However, the VAX has more cases, and some frequent ones, where the
instruction bits alone (or even with register values) are insufficient
to know even the number of memory references that will be made, and
this is disruptive of normal OOO flow, and is likely to force difficult
[read: complex, high-gate-count or long-wire] connections among
functional blocks on a chip.  Hence, while the VAX decoding complexity
can be partially ameliorated by a speculative OOO design with decoded
cache [I alluded to this in the RISC CISC 1991 posting], it doesn't
fix the other problems, which either create microcode lock-steps
between decode, load/store, and other execution units, or require other
difficult solutions.  In some VAX instructions, it can take a dependent
chain of 2 memory references to find a length!

VAX EXAMPLES [1], [2], especially compared to IA-32 [10] and sometimes
S/360.

Specific areas are:
-	Decimal string ops
-	Character string ops
-	Indirect addressing interactions with above
-	VAX Condition Codes (maybe)
-	Function calls, especially CALL*/RET, PUSHR/POPR.

DECIMAL STRING OPERATIONS: MOVP, CMPP, ADDP, SUBP, MULP, DIVP, CVT*,
ASHP, and especially EDITPC: are really, really difficult without
looping microcode.  [S/360 has same problem, which is why (efficient)
non-microcoded implementations generally omitted them.  The VAX
versions, especially the 3-address forms, are even more complex than
the 2-address ones on S/360, and there are weird cases.  DIVP may
allocate 16-bytes on the stack, and then restore the SP later.

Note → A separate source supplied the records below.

Each point is reached from the start by the listed moves, each made once or not at all, plus a little noise. Say if it took an odd or an even number of moves. Then give how often each move was made.

Moves:
(1): [13 41 13]
(2): [  6  13 -35]
Start: [ 17 -24 -24]
Points:
[ 22 -12 -60] -> odd (0, 1)
[ 29  17 -12] -> odd (1, 0)
[ 17 -23 -25] -> even (0, 0)

Moves:
(1): [ 14 -14 -11 -11 -13  15  11   0  -8 -14  -1   8 -10]
(2): [ 11  11   7 -10  -6  12   8  11  -1  -1   8  -6  -6]
(3): [ 11  10  12   4  11  -1   5  -9 -11   4 -12  16  -9]
(4): [-5  9 -8  7 -2 14  3 12 -2  8 -1  8 -8]
(5): [ -7  19 -17  14  17 -12   6 -11 -13   1   5 -10  -8]
(6): [ -7 -14   4   2  -3  17 -20  -1 -13  -6   5  -3  -3]
(7): [-11  -3 -14  -5  18   2  32  -7 -10  17  25  -2   5]
(8): [-1 -9  2 -4  4 -7 -5 19  7 -2 -2 -2 -9]
(9): [  1  -7  -1  -2   6  15   7   0  12 -10 -14  -6   7]
(10): [ 19  -3 -10   6   4  13   6   3  19  13  14  -6 -10]
(11): [ 4  7 -2  3 14 13  3  8 10 -1 16 10 10]
Start: [ -1  -7  13   3  -3 -27  -8  -9  -2 -17 -15   4 -14]
Points:
[ 24   3 -38   0  38  38  60  24  14  -4  36   1 -43] -> odd (1, 1, 0, 1, 1, 0, 1, 1, 1, 1, 1)
[ 37   8 -21   4  -4   1  23  -7  -3 -13  11 -12 -47] -> even (1, 1, 0, 0, 1, 0, 0, 0, 0, 1, 0)
[ 39 -31  -1 -12  31  50  38  16   1 -14  21  12 -39] -> odd (1, 1, 1, 0, 0, 1, 1, 1, 1, 1, 1)
[ 15  19  17   5  31 -19   9   2  -7 -22 -33  -6 -42] -> odd (0, 1, 1, 0, 1, 0, 0, 1, 1, 0, 0)
[ 32  31  -4  21  42  17  23  25  21   0  -3   9 -46] -> even (0, 1, 1, 1, 1, 0, 0, 1, 1, 1, 1)

Moves:
(1): [  6  -1  15  -3  -4   5   6  -1 -21  -4 -10   5  -5   5  -2   7  -1   4
   0  -2  13 -12  -5  -3  -3]
(2): [-3 16  1  2  1  1  3  4  6 10  5  1  9  7  3  0  0 -7  0  3  1 -2  8  3
  5]
(3): [-5  1 13 -8  2 -3 -4  2  1  1 -5  7  8  8  8 -1  1 -2  0 -7  2 -3  3 -3
  6]
(4): [-17   1   6  16   6  -1   9   3  -7  -7  -4  -8   0   2  13   7   9   3
   0  -6   0 -10  -3  -7   4]
(5): [  0   3  -3   3   6   9   1   7   6   5 -13  -2  -3   0  -5  -8  -2   1
   2  -9 -11   4  -5   1  -2]
(6): [ -1   6   4   1   4   5  -7 -14   9   8   5   5   8   7 -15 -15   5  -4
   2 -23  14   5  15  -8  -1]
(7): [ -4  -3   1  -9   1  -1  13   5  -7   6  11  -1   9   3  -7  -3   3   3
   6 -11   4  -6  -1  -2   2]
(8): [  0  -9   4  -2  -2   5   2   9  -4   1  -4  -6  -8  -1   4   2  -3   9
   7   3   3 -10   2  -3  -2]
(9): [  8  -6  10   4  -2  -1   9  -1  21   0  -7  -4 -12  -8   0  -5   2  -3
  -4  11   3   7  -8   6  -4]
(10): [  0  -2   1   4   2  -8   4   1  -7   6   5  -2  -2  10  -2   0  -6  -8
 -12   5  -7  -7   3  -6   5]
(11): [13 -6  2  3 -2 -2 -4  4  0 -6  7 -6  3  0  2 -8  1  4  3  0  6  7  1  7
 -4]
(12): [  2   0   0   1 -15  -5  -9  15   7   8   9   5   3  -5   5   4   5  -1
  -9   0   1  -2 -10   3  -2]
(13): [  3 -16  -9   3  -2   2  -3  11  -5   0 -11  -8  12  -3  -2  -9  10   9
  -2   6   3   2  -9  -4 -13]
(14): [-5  4 -4  1  1 12  4  1  3 -8  7  8 -1  9  4  3 -8  2  5 -7  7  4 -5 -3
 -5]
(15): [ -6  -7   1  -5  -7  12  -1  -7 -11   1   2   8   0   4   8  -8   5   5
   0  -6   9   6   0   5  13]
(16): [-14   6   1  -2   8   0  -7  -9  -3  13   3   0  -2  -4  -3   7   1 -16
   6  -3  -8  15  -2   2  -3]
(17): [ 1 -3 -2 -2  4 -1 -2  2 -2 -3  2  0 -4  4  2 -2 12 -1 -1 -1 -3 -6  1  3
 -7]
(18): [-2  1 -5  0 -2 -1 -3 -2 -1  9 -2 -3 -1  4 -6  4  4 10  8 -5  1  9 -3  1
 -3]
(19): [-9  4  0 11  1 -7 -6 -1 -3 -1  2  4 -7  4  1 -2 -3 -7 18  2 -5 -3 -6  6
  7]
(20): [ 3  3 -1  4  7 -1  4 -4 -3  2  5 13  8  0 13 -7 -5  0 -6  1  5 -3  5 -1
 -2]
(21): [ 0 -6  2  0  2  0 -7  0  0 -1 -1 -9  3  4  2 -7 -8  4 -6  1 13 -6 -9  4
 -3]
(22): [-11  -5  -4   0   7  -5   6   4  -1  -7 -13   7 -15   2  -7   7   1  -2
   5  -5   2   2  12   9   2]
(23): [  1  -8  -3   6  -3   0   4 -11   6   5  -1  -7   4  -2   6   8  -3  -5
  -5  -4  -5  -3   4   2  -9]
(24): [  2  -6   1  -1   7   8  -7   0   2  -2   0   1  -1   3 -13  10   0   5
   4  -1  -6   7  -4   6   0]
Start: [  9   5 -14  -7   5   0  -3   2  -7  12  10  11   5 -24  13  17   4  12
   0   3  14   1  -9   1   3]
Points:
[-17  14  -8  -4  26  46  -3  -6 -34  44  17  45  33  12  -4  -8   7   8
  32 -46  41  18 -17   3   0] -> even (1, 1, 0, 0, 1, 1, 1, 0, 0, 0, 0, 0, 1, 1, 1, 1, 0, 0, 1, 1, 0, 0, 0, 1)
[-40 -22  17  -8   9  19  17  15 -49  25  11  27  -7  10  26  60   6   9
   5 -39  29 -16 -18   0  11] -> odd (1, 0, 1, 1, 0, 0, 1, 1, 0, 1, 0, 1, 0, 1, 1, 1, 0, 0, 0, 0, 0, 1, 1, 1)
[ -5 -33  12   5  23 -14  21  46 -10  13  -6 -18   8   4  28  -3  24  19
  -6   5  41 -32 -11   7  -7] -> even (0, 1, 1, 1, 0, 0, 1, 1, 1, 1, 1, 0, 1, 0, 0, 0, 1, 0, 0, 0, 1, 1, 0, 0)
[ 26 -11  24   4  -2 -19   4   1  -4  33  33  30  18   3  22  -9  14  -9
 -10 -25  43 -26  -7   6 -10] -> even (1, 0, 1, 0, 0, 1, 1, 0, 1, 1, 1, 1, 0, 0, 0, 0, 1, 0, 1, 1, 0, 0, 1, 0)

Moves:
(1): [ 1 -1 -6 -1  5 -6 -6 -5  0  3  5  5  1  1 -3  8 11 -5  0  6  5  4  0  0]
(2): [  0   2 -10  -1   8  -1  -5 -15   3   5   5   4  -6 -12   4  -1  -1   4
 -13   2   4  -8   8   3]
(3): [ 4 -2  5  5  4 -3  1  1  3  2  0  2  1  8 -5 -3 -1 -3 -3 -3 -1 -8 -1 -8]
(4): [ 1  3 -3  2  5  0 -3 -1  6 -1 -2 -4 -5 -1  1 -2  1 -3  0  2 -1  2 -1  7]
(5): [ -7  -5   1  -1  -3   2   3   1  -3  -2  -4   2  -1   2  -2   0  10 -10
   1  -4  -5  -3   2  -3]
(6): [  5   1   2   7   2  -3  -5   2  -3  -2  -3   9   4  -4  -4   1  -2  -2
   1 -12  -3   2  -5   4]
(7): [ -2   2  -4  -6  -2   6  -1  14  -2   2   8  -5  -6  -2 -18   0   5  -3
   7 -10   2   8  -2   4]
(8): [-3  6 -8 -1 -2 -7 -2 -7 12  1  1 -1  2  4  2  1  3 -4  8 -2  3 -2 -8  1]
(9): [  7   9  -2  -5  -1  -1  -4  -1   0   2  -5   4  -7   2 -11   4  -5   5
   0   6  -4   2  -3   5]
(10): [ 0  6 -6 -4 -4 -3 -9 -2 -4 -8 -9  1  2 -5  0  3  6 -8  1 -1  4 -5  6  8]
(11): [  3  -6  -3   3  -1   1   2  -3   1 -11  -2  -2   0   1  -3  -7  -2   5
   0   4   2   9   5  -5]
(12): [ 5 -2  2 -2 -7 -2 -1 -5  0  5  7  3  2 -7 -1 10 -6 -6 -2 -5  5  4  0 -3]
(13): [ -1   3   0  -5  -9   7  -2   5  -3 -11   3  -4  -2   8   3   3  -1   0
  -6   0  -3   6  -2   4]
(14): [ 11   0   9  -3   4  13  -2  -4   0  -5  -5   3  11 -13  -4   2   0  -2
  -8  -6  -4   4   5   2]
(15): [ 0  1  1 -3  6  3  3 -4  2 -3 -1  4 -4  1  2 -3  0  1  2  2  2 -1  1  0]
(16): [-6  3  6  2 -4  7 -2 -9 -2  0 -1  2  1 -2  3 -2 -1 -1  1  8  4 -4  2 -5]
(17): [  6  -1  -3   3  -3  10   4   1   1  -5   1  -4  -9  -7   7   4   2   3
 -12  -2   0   5   3 -10]
(18): [ 2 -3 -5  3 -1 -3  1  6  2 -7 -2  4  2  6  0  1  3  2 -2  9  2 -5 -1  6]
(19): [  0   8   2  -2  -2  -6   7   1   3  -5   2   1  -1 -10   7  -1   3   2
 -12  -2  -5  -4  -4   1]
(20): [  9 -10  -2  -3   6   3  -7   6  -3   3  -2  -3   3   1  -5  -3  -7  -1
  -5   1   1   2 -14   5]
(21): [  6  -6  -3   6   7  -5  11  -5   2   4  -3   6   2   2  -6  -1   2   5
 -14 -10   5  -5  -4   0]
(22): [ -3  -3  -1   3   6   1   4   2  -2  -4   3  -2   2   1 -12   8  -6   4
   0   2  -2  -2   0  -1]
(23): [-5  5 -4 -8  0 -5 -5  6  0 -7 -2  7 -1 -4 -2  9 -2  2 -5  2  1  6  8  3]
(24): [-3 -2  8  0 -2 -4  0 -1  5 -5 -1 -1 -8 -3 -4 -1 -1 13 -1 -3  1 -4 -1  9]
Start: [10  7  7 14  5 -7  1  2 -5  4  6  1 10  1 -9 -8 -3  1  3 -8  7  3 -6  5]
Points:
[ 16  17   7  20  15  -7 -11 -12   0  -9   4  21 -15 -20 -33  10 -22  27
 -29  -9   7  -7   4   5] -> odd (0, 1, 1, 0, 0, 1, 0, 0, 1, 0, 0, 0, 0, 0, 0, 1, 1, 0, 0, 0, 0, 1, 1, 1)
[ 15   8 -19  14  12 -19  15  -1  19 -37   3  15  -7  12  -8   2  25  -4
 -39  -8  12   6  -8   2] -> odd (1, 0, 1, 1, 1, 0, 0, 1, 0, 0, 1, 0, 1, 0, 1, 0, 1, 1, 1, 0, 1, 0, 1, 0)
[ 43   9   9   7  14  29 -18 -20 -12  -8   9  16   5 -33 -27  15 -31   7
 -39 -14   8  15 -11   8] -> odd (0, 1, 0, 0, 0, 1, 0, 0, 1, 0, 0, 1, 1, 1, 1, 1, 1, 0, 0, 1, 0, 1, 0, 0)
[ 16   2  -2  -3  28  -1 -24   3   5 -17  14  20   5 -13 -57  12   3  -4
 -19 -34   9   8 -17  27] -> even (1, 1, 1, 0, 1, 1, 1, 1, 0, 0, 0, 0, 1, 1, 1, 0, 0, 0, 0, 1, 0, 1, 1, 1)
[ 13   1  11  -2  -2  -1 -13  -4   0 -28   6   9   7 -15 -24  14   6  -4
 -17 -14   7  31  10  20] -> odd (1, 0, 0, 1, 1, 0, 0, 0, 0, 0, 1, 1, 1, 1, 0, 0, 0, 0, 0, 0, 0, 0, 1, 1)
[ 15  24 -37   1  19 -30  -7  -7  19 -31  11  17  -8  -3 -28   0  24  -4
 -33 -10  27  -1  -1  30] -> even (1, 1, 1, 1, 0, 0, 1, 1, 0, 1, 1, 0, 1, 0, 1, 0, 0, 1, 1, 0, 1, 0, 1, 0)
[ 16  28 -19 -16  10   2 -27   0   8 -16   9  16   1 -20 -34  11  15 -13
 -31   3   7  11 -17  37] -> even (1, 1, 0, 1, 1, 0, 1, 1, 1, 0, 0, 0, 1, 1, 0, 1, 0, 1, 1, 1, 0, 0, 1, 0)
[ 43   2  -7  20  24 -16   2 -30  22   1  12  23   1 -18 -42  23  -2  17
 -44 -15  21 -12  -8   9] -> even (1, 1, 1, 0, 0, 0, 0, 1, 1, 0, 0, 1, 0, 1, 0, 0, 1, 1, 0, 0, 1, 1, 0, 1)
[ 44  12 -33  16  24 -27 -12  -7  17 -24   4  23  -8  -5 -25   5   0  12
 -60  -8  14   9 -25  21] -> odd (1, 1, 1, 1, 0, 1, 0, 1, 1, 0, 1, 0, 1, 0, 0, 0, 1, 1, 1, 1, 1, 0, 1, 0)

Moves:
(1): [-6  0  1 -3  5 -2  6 -6  5 -1 -3  4 -4  1  1  5  1 -3 -3  4 -1  4  0 -1
  2  1]
(2): [-7 -1  1 -3  0  3  4 -1  7 -7 10  4 -2 -1  2 -5 -2  0 -5 -8 -3 -5  0  4
  3 -2]
(3): [ -1  -2  -2   1   1  -6  11  -6   7   4  -2   4  -3  -6   1  -2   4   7
   1  -8 -12   3   5   0  -3 -10]
(4): [ 1  0 -3  8 -5 -4  4 -4  0  5  1 -7 -9  2 -4 -3 -2  4  2 -7  3 -2  4  7
  0  1]
(5): [ 8 -7 -9 -6  0  2  8  0  2  4 -5  3  5 -6 -6  4  1  3 -7  1  6 -1 -3  5
  1 -3]
(6): [  2  -3  -6   3 -10   0  -3  -5   4   4   0  -4   1   0   1   9   6   0
   0  -4   0  -1   0  -4  -2  11]
(7): [-1  9  3 -3  4 -5 13 -4  2  1 -5  0 -4 -7  6 -4  5 -4 -1 -7  1  7 -1  2
 -6 -2]
(8): [ 5 -5  4  0 -3  8  2  2  3  4 -5  3  3  3 -1  1 -1  3 -3  1 -3  1 -1  0
 -4 -4]
(9): [  2   3  -8   8   7  -3   2 -11  -8 -11  -3   5   3   7  -3  -2   0  -1
   0   7  -5   5   5   4  -4  -2]
(10): [-4  2 -2 -2 -7 -4  2  0 -6 -2 -3 -4 -2  5 -2  1  5  3 -1  0  3 -2  5  5
 -9  5]
(11): [-6  1  0  4  5  2  3  4  1 -2  9 -1 -1  6  4  1  0  2  7  1  4  0  0 -1
  1  5]
(12): [ -4   1 -17  -6   4  11  -2   2   4  -6   3  -8  -2   8   7  -9   4   1
   1  -1  -4  16   1   0   9  -4]
(13): [-2  8  3  7  6 -2 -1 -3 -4 -5  1  3  2 -7  1 -4 -1  8 -5  4  2 -9  0 -4
  3 -2]
(14): [ 9 -3 -9  4  9 10  7  7  1 -9 -5  3  5 -9 -3  0 -8  1 -7 11 -3  1  6  4
  3  6]
(15): [ -1  -1   6   2   1   4  -1   1  -1  -4   3   0   5  -5 -20  -8   3   5
  -7 -16   7   0   4   7  -2  -5]
(16): [-9 -1 -3  7 -3  3 -4  7 -4 -7 -1  2 -1  9 -3  0 -2 -3  6  3  7 -4 10  2
  1 -6]
(17): [  5  19   1   1   4   2  -7   0  -5  -9   0   5  -5   4   6   3   2  -3
   1  -7   1   3  -8  -3  -6 -11]
(18): [ -8 -13   1  -3   0   6 -11  -2   7   7  -1   3   0   0   9   0  -8   4
  10 -10   3  -3   3   5  -4   1]
(19): [-5  8 -4  2  5 -5 -2 -8  4 -3 -3 -5  1  3 -3  6  4 -7 -1 -2 -5 -4  3  6
 -8  6]
(20): [ 8  2 -2  2  3  7  6 -3 -5  7 -3  3 -4 -1  3  3  3 -1  1 -1  2 -3 -2  3
  2  0]
(21): [  2  -5   4   5   1  -5  -4  -1   0   1   8  -4   2  -8  -1   0   8   4
 -14  -5  -4  -3  -1   2   9   2]
(22): [-6 -5  0  1  2 -4 -3  0 -1 -3  1 -3 -1  1  2  3 -4 -4 -2 -3 -2 -4 -6 -2
 -2  3]
(23): [ -5   5   1   4   4   1   3  -6  -7  -6   5  -7   0 -11  -5  11  -1   1
  -1   1  -3   6  -4   3   9  -1]
(24): [ 4  1 11 -5  5 -5  0 -2 -5 -4 -6  0  0 -2  4  4 -4  5  2 -5  6  0 -3  2
  1 -9]
Start: [ -3   4   0  -9   3   3   2  -1   0  -5  -3   2  -2  -2   8  -1   4   7
  10  -3  -4 -13   1  -1   4   0]
Points:
[-14   0 -42   7  15   7  46 -27  16 -12   7   3 -21   2  17  -6  30  18
   0 -29  -8   3  19  22  16  -8] -> odd (1, 1, 1, 1, 1, 1, 1, 0, 1, 0, 1, 1, 0, 0, 0, 1, 0, 0, 0, 1, 1, 0, 0, 0)
[-12  -5 -32   5  25  15  13 -36  -1 -37 -21 -12   4 -15 -11  16   0  31
 -12 -22  -2  -5  14  35  -3   5] -> even (1, 0, 0, 1, 1, 1, 0, 1, 1, 1, 0, 1, 1, 1, 1, 0, 0, 1, 1, 0, 0, 1, 1, 1)
[-25  26 -25  12  43  32   0 -15 -17 -60  -5   5  -8  11  28  12  -9  17
  13 -12  -4 -13  11  28  -3 -15] -> even (0, 1, 0, 0, 0, 0, 0, 1, 1, 1, 1, 1, 1, 1, 0, 1, 1, 1, 1, 1, 0, 1, 1, 1)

These instructions somewhat resemble the (interruptible) S/370 MVCL,
but are more complex, including the infamous ADDP6.  They all set 4-6
registers upon completion or interrupt.

EDITPC is like the S/360 EDMK operation, but even more baroque.  "The
destination length is specified exactly by the pattern operators in the
pattern string." [2, p. 336] I.e., you know the beginning address of
the destination, but you can't tell the ending address of a written
field without completely executing the instruction.

The IA-32 doesn't have these memory-memory decimal operations.

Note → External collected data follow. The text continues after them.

Each row is a point. The window is the flat piece filled in between its corners: a triangle in 3 columns, a solid with four corners in 4, and so on. A path goes straight from each point to the next, and from the last back to the first. List the points from which the path goes on through the window.

Window (3 x 3)
[[ 51 -33  -6]
 [-38  25  -4]
 [-40  -5 -12]]
Path:
(1): [ 37 -19 -26]
(2): [ 40 -29 -21]
(3): [ 51 -25  42]
(4): [-57   7  27]
(5): [-69  43 -31]
(6): [-54  33 -34]
(7): [-47  15  27]
(8): [-16  14  18]
(9): [ -1   5 -18]
(10): [-44   7 -51]
(11): [-32  14   8]
(12): [ 41 -25  35]
(13): [ 15   1 -42]
(14): [-12  29 -47]
(15): [-31   9  15]
(16): [ 49 -37  11]
Through the window after points: 2, 10, 14, 16

Window (6 x 6)
[[-50 -15  22   7  -7 -19]
 [-10  -6 -10   9  84 -16]
 [-24  38  33  40 -14 -17]
 [-39   8  -8  -2 -11  25]
 [-67  49  -1 -33 -72  -9]
 [ 49  12  36  53  -5 -46]]
Path:
(1): [-19  12  46 -52  -5  -6]
(2): [-50   7 -40  39 -18 -20]
(3): [-57   3 -30  48  -7 -17]
(4): [ -1  12  63  -8  17 -18]
(5): [-43  29  49 -18  -3  -1]
(6): [-30  -3 -64  19  -6 -23]
(7): [-31  40  -3  54   2 -35]
(8): [-10   9  54  -3 -12  13]
Through the window after points: 3, 5, 7

Window (8 x 8)
[[ 52  30  -7   8  16  30  48  38]
 [ 98 -49  -2   3  20  -8   8   6]
 [-79  -6 -32  13 -65 -38 -28 -10]
 [-36  29 -23 -28  13  41  -9  -4]
 [ 11  -9  24 -41 -17  16   7  21]
 [-25 -67  11  55 -11 -29  -4  21]
 [ 66 -10  63  33   5   4  -6   4]
 [ 59 -21  21   4 -27  73   3   7]]
Path:
(1): [  6   6 -14 -24  22  42  46 -55]
(2): [ -2 -33   1  -1  19 -17  28 -46]
(3): [ 33  -1  -8   5  -7   7 -24  55]
(4): [ 45 -24  12  11   9  19 -13  38]
(5): [ 57 -46  34  30 -26 -16  27 -14]
(6): [ -4 -41  16   7  -6 -15  35  -8]
(7): [-19   5 -17  19 -16  -4 -34  23]
(8): [-44  22   0  -1 -73  -9 -69  48]
(9): [-55 -40 -43  24 -23 -39  35 -59]
(10): [ 24 -21  42  32 -14 -20  56 -29]
(11): [ 37 -28 -18   2  -3  18  -7  25]
(12): [ 45 -16  29  23 -17   4 -51  64]
Through the window after points: 8, 12

Window (9 x 9)
[[ 23 -47  35  38 -18  24  51   4 -20]
 [-33   4  -8 -58  35  50 -16 -37 -39]
 [-47  52 -34  24  22 -35  48  -3 -37]
 [  8 -42   5  29  -4  -2  54  33  39]
 [ 57 -51   9   8 -47  -3  31 -14  21]
 [-27   6  -2 -18 -11 108 -21 -56  26]
 [-31  14  27 -12   5  56 -59 -42  20]
 [-56  14 -72  36  44 -30  10  -5 -61]
 [-73 -11 -20  13  -1 -18  33 -19 -24]]
Path:
(1): [-32 -15   0 -26 -16  22  -4  18 -13]
(2): [ 10 -13  -7  22  48  20  48 -63 -10]
(3): [ -5 -39   3  34  23   8  23 -18   3]
(4): [ -5   0  25   4 -33  32  20  -4 -22]
(5): [-14  26  24 -30 -28  46  -4  27 -46]
(6): [-37 -14 -34  25  40  18   3 -89  23]
(7): [-60 -14 -33  21  49  -7  22 -88  32]
(8): [-41  21  -3  -5  -1  24  12  20 -38]
(9): [-29 -30 -25  14 -41  27   6  50   2]
(10): [  3 -19  18  17  14   9  29 -15  21]
(11): [-69  -1  -2  20  35  11  30 -41 -14]
(12): [-25  24 -37  -7 -26  -7  -2  40 -27]
Through the window after points: 1, 3, 9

One might argue that C, FORTRAN, BLISS, PASCAL, etc could care less
about these, but COBOL and PL/I do care, so if they are a customer's
priority, they may not be happy with the performance they get on an OOO
VAX, i.e., C speeds up, FORTRAN speeds up, but decimal operations are
unlikely to speed up as much, as these certainly look like microcode
that tends to serialize resources.

CHARACTER STRING AND CRC OPERATIONS: MOVC, MOVTC, MOVTUC*, CMPC, SCANC,
SPANC, LOCC, SKPC, MATCHC, CRC: also tough without looping microcode,
and they are generally more complex than the S/360 equivalents.  MOVTUC
is a fine example: it has 3 memory addresses, and copies/translates
bytes until it finds an escape character.  Hence, at decode time, it is
impossible to know how many memory addresses will be fetched from, and
worse, stored into...

The IA-32 REPEAT/string operations have some of the same issues, but
are simpler, with the length and 2 string addresses supplied in
registers.

VAX INDIRECT ADDRESSING AND CHARACTER OR DECIMAL OPS

For any of the above, note that most operands, INCLUDING the lengths
can be given by indirect (DEC deferred) addresses:
@D(Rn)  Displacement deferred [2.7%, according to [5,Table 4]
@(Rn)+  Auto-increment deferred [2.1%, according to [5, Table 4]

The first adds the displacement to register Rn, to address a memory
word, the second uses the address in Rn (followed by an auto-increment)
to address the memory word.  That word contains the address of the
actual operand value.  This makes it impossible for the front-end to
know the length early.  Rather than being able to hand off load/store
operations, unidirectionally to the load/store unit, the front-end has
to wait for the load/store unit to supply the operand value, just to
know the character string length.  I have no idea how frequent this is,
but VAXen pass arguments on the stack, and a call-by-reference that
passes a length argument will do this: @D(SP).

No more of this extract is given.